Kenneth Bo Nielsen [00:23:22]

Given these clear theoretical ambitions of the book, I suppose it would be fair to say that it's first and foremost a book that's written for an academic audience in the sense of being written for scholars and readers of Indian politics. What's in it for a wider readership, which may have only a more sort of general interest in contemporary India? Yes, that's right. It's primarily an academic book, but we do hope that it finds a wider readership based on a number of reasons. First of all, the scope of the book, in the first part, it takes quite a detailed historical account of the growth of a city spanning over a period of four decades. It's a story, and that's the way we write it. We have written it in almost like manner of a narrative which connects the dots from the emergency period in the 1970s, the subsequent economic reforms, corruption, political patronage, clientelism, migration, agrarian distress and so on. Anybody with an interest in the history of urban India or post-colonial urban trajectories in India would find a lot there to relate. And it's consciously written in the first part in such a way that it's not theory heavy, it just tells a story. Secondly, also the way the book is structured, the core of the book, the three main chapters on the three communities tell three different stories that of course are a part of a bigger narrative, but they're also quite self-contained. So let's say if somebody is interested in the middle classes, how they live, what they do, or in the migrant laborers, what are their daily lives like, they can just read that one chapter and that would give them quite an insight on the bits they're interested in. So there's an overarching theoretical arc, yet lots of stories that can be read just for their own sake. And finally, the book is about urban development. Of course, at the same time, it's also about post agrarian societies. It's about migration. It's about issues of citizenship. It's about exclusion. It is also sort of lays out a ground level analysis, a very detailed close look at how rightwing forces create their networks, how they recruit foot soldiers, how a certain kind of ideology permeates different communities in different ways.

Ritanjan Dan [00:25:45]

The strategies are quite different. So this is a very close examination of all of that. So these are some issues that are critically important in contemporary India, not just in terms of urban development. So therefore, we are quite confident that the book will speak to anybody who's interested in contemporary India and its people and their lives.
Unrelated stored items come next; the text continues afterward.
These are the activations of a small network on made-up records, seen along a few directions, one row for each record.
After each row come some of the record's fields: NUBA, LON, SIBA, VIBUG, BEMI.
A field that a record lacks is written absent.
The largest differences between rows may come from other fields.
In the rows, zero is written as 500.
Strong random noise was added to every row along 10 fixed directions; ignore it. To show where, here is one row again and again, with new noise each time:
[571 374 548 490 377 582 486 445 625 631 306 301 535 635 456 322 511 495
 543 418 459 438 514 312 456 519 526 433 505 372 418 584 471 465]
[285 302 479 634 439 304 525 587 687 419 639 598 710 621 375 722 567 329
 486 588 340 428 714 625 534 478 457 423 423 668 320 547 369 485]
[554 538 700 708 540 334 696 595 440 443 499 526 458 496 384 779 754 385
 587 624 156 658 447 516 665 600 385 662 371 444 398 657 705 591]
[480 178 531 806 437 487 470 468 500 600 328 507 437 698 474 556 535 463
 537 526 333 386 581 504 645 575 441 556 449 403 544 667 658 442]
[350 510 417 500 399 445 365 452 441 378 587 537 502 496 468 637 366 488
 306 532 528 398 593 710 486 499 539 320 531 625 579 457 416 483]
[590 676 673 465 822 312 663 477 367 334 709 729 583 276 496 659 712 427
 684 569 337 700 553 569 563 494 451 599 368 847 173 453 440 525]
[349 655 420 808 411 421 710 669 497 374 555 521 492 553 399 911 726 251
 610 476 479 554 433 514 517 747 505 676 549 737 409 511 570 664]
[534 463 665 288 464 393 534 493 568 587 516 474 595 428 376 326 551 578
 508 391 211 578 549 400 479 498 495 353 297 456 203 583 402 526]
[480 550 502 409 397 465 652 514 806 594 439 347 659 508 376 534 681 258
 590 393 629 498 530 229 366 604 604 538 621 602 197 509 454 657]
[479 666 472 327 478 500 389 234 715 465 659 398 626 446 503 558 419 514
 277 624 767 520 545 590 459 374 697 427 686 448 582 250 431 503]
[668 828 531 538 684 589 592 350 217 340 590 562 325 290 580 608 495 628
 492 577 593 662 336 619 540 475 476 646 555 624 663 327 610 522]
[560 331 585 392 659 477 400 431 491 418 542 552 707 560 550 266 447 553
 637 508 355 450 712 530 454 316 448 278 343 721 237 498 140 257]

[440 474 340 389 454 543 514 404 688 571 625 384 552 505 480 523 431 469
 409 505 832 587 458 443 456 471 674 567 646 509 583 284 489 524] => {NUBA: vez, LON: motu, SIBA: pive, VIBUG: absent, BEMI: absent}
[337 592 406 610 359 470 647 530 464 634 589 676 369 394 380 555 557 603
 453 255 450 520 402 501 531 725 533 624 426 536 463 471 688 733] => {NUBA: nop, LON: kop, SIBA: pive, VIBUG: fugog, BEMI: monun}
[415 460 427 345 457 512 506 461 581 724 593 674 557 412 448 177 428 740
 484 206 413 510 527 391 431 538 537 423 348 486 337 453 435 563] => {NUBA: vez, LON: kop, SIBA: safef, VIBUG: absent, BEMI: absent}
[571 463 513 412 396 563 432 398 711 659 250 212 513 566 488 490 575 306
 516 480 752 438 478 234 433 619 678 525 714 349 464 540 587 556] => {NUBA: nop, LON: motu, SIBA: pive, VIBUG: absent, BEMI: absent}
[471 520 547 645 452 447 728 701 466 567 519 602 420 485 385 558 628 563
 567 431 196 615 389 452 560 597 335 636 309 389 463 630 675 617] => {NUBA: vel, LON: kop, SIBA: safef, VIBUG: absent, BEMI: absent}
[112 638 130 749 328 598 604 683 669 368 929 676 628 633 457 621 339 736
 374 477 558 552 417 774 445 429 471 550 451 532 776 150 296 500] => {NUBA: vel, LON: kop, SIBA: safef, VIBUG: absent, BEMI: absent}
[502 454 570 537 706 381 463 529 411 510 519 793 483 434 579 485 558 458
 574 516 411 443 607 576 582 497 431 530 433 584 422 632 582 488] => {NUBA: vel, LON: kop, SIBA: pive, VIBUG: kosa, BEMI: difu}
[487 348 435 347 500 504 582 286 761 734 559 570 581 412 423 326 456 534
 423 388 714 462 605 347 443 432 578 546 578 539 369 386 566 591] => {NUBA: vez, LON: motu, SIBA: kaz, VIBUG: kosa, BEMI: monun}
[528 290 532 652 578 472 323 385 243 480 445 603 483 697 575 360 457 529
 582 460 364 382 664 597 591 511 481 304 352 652 424 617 397 246] => {NUBA: vez, LON: motu, SIBA: kaz, VIBUG: kosa, BEMI: monun}
[692 421 710 354 609 419 173 283 195 513 331 387 438 557 656 315 491 461
 532 457 396 485 602 499 606 584 692 252 456 511 347 651 437 301] => {NUBA: vez, LON: motu, SIBA: kaz, VIBUG: kosa, BEMI: monun}
[458 403 288 559 318 701 581 521 689 532 349 296 526 541 460 561 428 441
 521 421 778 355 473 354 311 508 486 574 686 621 570 404 414 562] => {NUBA: nop, LON: motu, SIBA: pive, VIBUG: absent, BEMI: absent}
[410 274 528 563 545 343 360 500 478 462 479 667 472 472 482 729 441 375
 349 698 449 341 682 699 612 446 410 463 533 482 625 642 651 489] => {NUBA: nop, LON: kop, SIBA: safef, VIBUG: absent, BEMI: absent}
[516 481 608 549 575 443 173 360 373 564 350 601 396 523 644 496 492 494
 441 528 463 358 569 617 649 614 629 441 544 316 612 641 651 446] => {NUBA: nop, LON: kop, SIBA: pive, VIBUG: kosa, BEMI: difu}
[545 529 498 441 472 595 331 279 628 458 602 279 684 755 556 299 409 605
 459 587 605 534 549 545 478 320 657 292 501 394 538 309 216 225] => {NUBA: vez, LON: motu, SIBA: kaz, VIBUG: kosa, BEMI: monun}
[573 736 519 565 560 526 539 474 366 425 529 445 542 627 586 423 654 413
 693 408 582 566 459 409 465 610 607 467 508 675 313 454 366 419] => {NUBA: vel, LON: motu, SIBA: kaz, VIBUG: kosa, BEMI: monun}
[247 162 228 885 356 653 410 442 539 657 580 611 551 866 557 284 382 760
 629 193 446 381 578 561 544 629 607 472 300 623 475 357 279 295] => {NUBA: vel, LON: motu, SIBA: kaz, VIBUG: kosa, BEMI: monun}
[586 590 514 638 554 657 481 474 256 389 447 542 428 434 596 499 461 738
 631 427 343 461 440 602 483 499 385 552 399 602 555 427 385 427] => {NUBA: nop, LON: kop, SIBA: safef, VIBUG: absent, BEMI: absent}
[528 730 428 345 396 681 599 542 315 359 551 441 330 209 438 514 274 812
 322 480 497 559 292 612 369 401 347 494 483 488 758 315 470 603] => {NUBA: nop, LON: motu, SIBA: pive, VIBUG: absent, BEMI: absent}
[552  65 519 586 609 474 453 555 484 367 451 537 582 677 515 468 335 452
 472 823 400 344 735 646 532 134 190 342 423 537 631 648 397 206] => {NUBA: vel, LON: motu, SIBA: pive, VIBUG: absent, BEMI: absent}
[649 431 502 522 533 625 417 511 224 669  54 557 196 449 605 323 497 365
 617 273 659 252 471 282 460 722 465 537 650 553 540 812 774 578] => {NUBA: vez, LON: kop, SIBA: pive, VIBUG: kosa, BEMI: difu}
[588 370 474 604 567 590 533 499 320 462 420 552 347 424 526 512 374 645
 470 583 429 497 452 575 543 408 314 566 461 491 720 524 604 452] => {NUBA: nop, LON: motu, SIBA: pive, VIBUG: absent, BEMI: absent}
[594 523 434 635 592 680 542 592 309 394 412 446 470 577 635 376 481 586
 749 411 464 543 415 436 428 522 428 523 435 689 474 466 301 353] => {NUBA: vel, LON: motu, SIBA: pive, VIBUG: absent, BEMI: absent}
[460 454 462 518 301 612 290 703 323 266 390 279 582 768 524 338 298 608
 479 534 246 368 526 619 379 384 356  77 354 460 611 605  73 214] => {NUBA: nop, LON: motu, SIBA: pive, VIBUG: absent, BEMI: absent}
[470 467 463 593 397 522 522 565 489 379 550 429 611 676 467 521 479 474
 522 518 419 434 566 577 456 395 413 393 469 598 493 502 308 393] => {NUBA: vez, LON: kop, SIBA: pive, VIBUG: fugog, BEMI: monun}
[465 585 546 420 349 404 514 625 676 444 417 357 598 522 393 673 565 246
 384 620 484 437 548 436 422 487 457 409 648 388 491 649 541 618] => {NUBA: vez, LON: kop, SIBA: safef, VIBUG: absent, BEMI: absent}
[713 578 493 543 610 771 641 655 385 336 211 287 433 444 601 476 522 411
 810 497 613 500 356 287 330 502 358 645 634 702 493 501 369 470] => {NUBA: nop, LON: motu, SIBA: pive, VIBUG: absent, BEMI: absent}
[455 200 414 472 638 442 462 513 573 498 568 594 638 597 551 427 446 382
 584 556 626 445 693 488 482 379 484 439 485 730 381 494 342 341] => {NUBA: vel, LON: motu, SIBA: pive, VIBUG: absent, BEMI: absent}
[767 518 628 505 726 574 676 685  99 343 368 470 255 338 545 498 513 532
 691 610 327 716 299 446 555 460 251 646 387 575 590 624 613 457] => {NUBA: nop, LON: motu, SIBA: pive, VIBUG: absent, BEMI: absent}
[534 732 573 460 606 431 316 593 461 288 482 394 607 642 639 614 604 189
 580 674 609 515 520 541 505 515 629 403 672 516 511 574 375 392] => {NUBA: vez, LON: kop, SIBA: pive, VIBUG: kosa, BEMI: difu}
[119 496 376 574 427 327 440 687 737 483 814 733 749 626 461 544 540 509
 507 399 343 499 614 666 515 576 612 407 336 567 320 428 253 508] => {NUBA: vel, LON: kop, SIBA: pive, VIBUG: kosa, BEMI: difu}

Kenneth Bo Nielsen [00:26:08]

So let me just throw final challenge at you. Now that we are approaching the end of this conversation, if you could identify one main point that you would like your readers to take away from this book, what would that be?

Ritanjan Dan [00:26:22]

Yeah, that is quite a challenge, especially given the conceptual divergence of the book. If there is one thing, though, and I would like to maybe take a step back from the individual theoretical ideas that we spoke about earlier, but broadly, I would hope that the book would make the readers pause and rethink the grand and abstract ideas of growth and development that the political class tends to go on about and eulogize is that India is in a part of development and so on, and instead reflect on the times that we live in, how we connect to each other and how we are separated. Beyond the theoretical ideas and empirical granularity. It's that reflection or that maybe giving people a little bit of food for thought to reflect on our times and our lives. I hope that would be the main takeaway of the book. Thank you.